Doc. 15-11 (emphasis added). In short, Twin Cedars claimed it had no job that “met” work restrictions set by Lloyd's doctor. Thus, Twin Cedars took the position that Lloyd could not “return to work on December 8.” Id. Based on that, Twin Cedars fired her. Twin Cedars' separation notice gave the same reason for Lloyd's termination-“Out on non-FMLA leave. Unable to accommodate work limitations.” Doc. 15-12.

Notwithstanding that stated reason for Lloyd's discharge, it is undisputed that Lloyd's job did not require her to push, pull, or lift over ten pounds. Docs. 13-2 ¶ 35; 211 ¶ 35.

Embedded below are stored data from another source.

Every row gives one point. Two turns around zero, p and q, are shown by what they do to some points. Write where each new point lands after one turn and then the other. Backwards means that the second turn is done in reverse. Each puzzle has new turns, and all numbers are rounded.

Turn p:
[0.10 0.26] -> [ 0.16 -0.23]
[-0.21  0.12] -> [0.22 0.11]
[ 0.10 -0.38] -> [-0.37  0.13]
Turn q:
[-0.21  0.21] -> [0.30 0.01]
[ 0.01 -0.37] -> [-0.28  0.25]
[0.20 0.16] -> [-0.02 -0.26]
Where do these land?
q, then p: [-0.33 -0.09] -> [ 0.16 -0.30]
q, then p: [-0.24  0.12] -> [-0.07 -0.26]
p, then q: [ 0.14 -0.02] -> [-0.01  0.14]
q, then p: [0.43 0.00] -> [-0.09  0.42]

Turn p:
[0.06 0.32 0.08] -> [ 0.18 -0.04  0.28]
[-0.16  0.38 -0.10] -> [ 0.05 -0.29  0.30]
[ 0.00  0.04 -0.11] -> [-0.09 -0.03  0.07]
[ 0.12 -0.14 -0.06] -> [-0.11  0.15 -0.06]
[-0.03 -0.60  0.19] -> [-0.03  0.20 -0.60]
Turn q:
[ 0.04  0.26 -0.18] -> [ 0.24  0.09 -0.18]
[-0.30  0.18  0.00] -> [-0.11  0.00 -0.33]
[ 0.12 -0.08 -0.25] -> [ 0.23 -0.15  0.07]
[-0.11 -0.13  0.17] -> [-0.23 -0.04  0.05]
[-0.29  0.02 -0.03] -> [-0.13 -0.12 -0.23]
[ 0.54 -0.25  0.29] -> [-0.01  0.21  0.63]
Where do these land?
p, then q backwards: [-0.49  0.07 -0.24] -> [-0.34 -0.39 -0.18]
p, then q backwards: [ 0.40 -0.10 -0.09] -> [0.15 0.17 0.36]
p, then q: [-0.09 -0.09  0.19] -> [ 0.21 -0.05  0.08]
p, then q: [0.17 0.11 0.14] -> [0.05 0.24 0.05]

Turn p:
[-0.12  0.18 -0.20] -> [ 0.15  0.06 -0.24]
[0.31 0.09 0.25] -> [0.05 0.18 0.36]
[-0.34  0.13 -0.08] -> [-0.07  0.10 -0.35]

Lloyd sued Twin Cedars under Title VII, the ADA, the Rehab Act, the FMLA, and FLSA based on its alleged misconduct during her leave. Doc. 1 ¶¶ 92-194. Twin Cedars moves for summary judgment on each of her claims.Doc. 13.

In lieu of a response to Twin Cedars' motion as to her FLSA overtime and Title VII claims, Lloyd, in a footnote, states: “While Plaintiff submits that her claims for discrimination based on race in violation of Title VII and unpaid overtime in violation of the FLSA are indeed valid, Plaintiff makes no argument herein in response to Defendant's Motion with regard to such claims.” Doc. 21 at 9 n.1. Thus, Lloyd has abandoned those claims and Twin Cedars is entitled to summary judgment on them. See Coal. For the Abolition of Marijuana Prohibition v. City of Atlanta, 219 F.3d 1301, 1326 (11th Cir. 2000); Jones v. Bank of Am., N.A., 564 Fed.Appx. 432, 434 (11th Cir. 2014). Lloyd's counsel has a practice of filing a “broadside” of claims and abandoning many of those claims only after a summary judgment motion has been filed. See Gray v. Bd. of Trs. of Ga. Mili. Coll., 2023 WL 5959428, at *3 n.2, *4 (M.D. Ga. Mar. 7, 2022); Washington v. Gov't Emps. Ins. Co., No. 5:22-cv-457-MTT, Doc. 20 at 1 (M.D. Ga. Dec. 1, 2023); Helton v. Geo. D. Warthen Bank, 2023 WL 2266136, at *15 n.14 (M.D. Ga. Feb. 28, 2023); Richardson v. Macon-Bibb Cnty., 2022 WL 2318501, at *5-6 (M.D. Ga. June 28, 2022); Richardson v. Davis, 2022 WL 2532167, at *2, *3 n.8 (M.D. Ga. July 7, 2022). The Court is troubled by this practice.

II. STANDARD

A court must grant summary judgment “if the movant shows that there is no genuine dispute as to any material fact and the movant is entitled to judgment as a matter of law.” Fed.R.Civ.P. 56(a). A factual dispute is not genuine unless, based on the evidence presented, “a reasonable jury could return a verdict for the nonmoving party.” Info. Sys. & Networks Corp. v. City of Atlanta, 281 F.3d 1220, 1224 (11th Cir. 2002) (quoting United States v. Four Parcels of Real Prop., 941 F.2d 1428, 1437 (11th Cir. 1991)); Anderson, 477 U.S. at 247. The movant may support its assertion that a fact is undisputed by “citing to particular parts of materials in the record, including depositions, documents, electronically stored information, affidavits or declarations, stipulations (including those made for purposes of the motion only), admissions, interrogatory answers, or other materials.” Fed.R.Civ.P. 56(c)(1)(A). “When the nonmoving party has the burden of proof at trial, the moving party is not required to ‘support its motion with affidavits or other similar material negating the opponent's claim[]' in order to discharge this ‘initial responsibility.'” Four Parcels of Real Prop., 941 F.2d at 1437-38 (quoting Celotex Corp. v. Catrett, 477 U.S. 317, 323 (1986)). Rather, “the moving party simply may ‘show[ ]-that is, point[ ] out to the district court-that there is an absence of evidence to support the nonmoving party's case.'” Id. at 1438 (quoting Celotex, 477 U.S. at 324) (alterations in original). Alternatively, the movant may provide “affirmative evidence demonstrating that the nonmoving party will be unable to prove its case at trial.” Id.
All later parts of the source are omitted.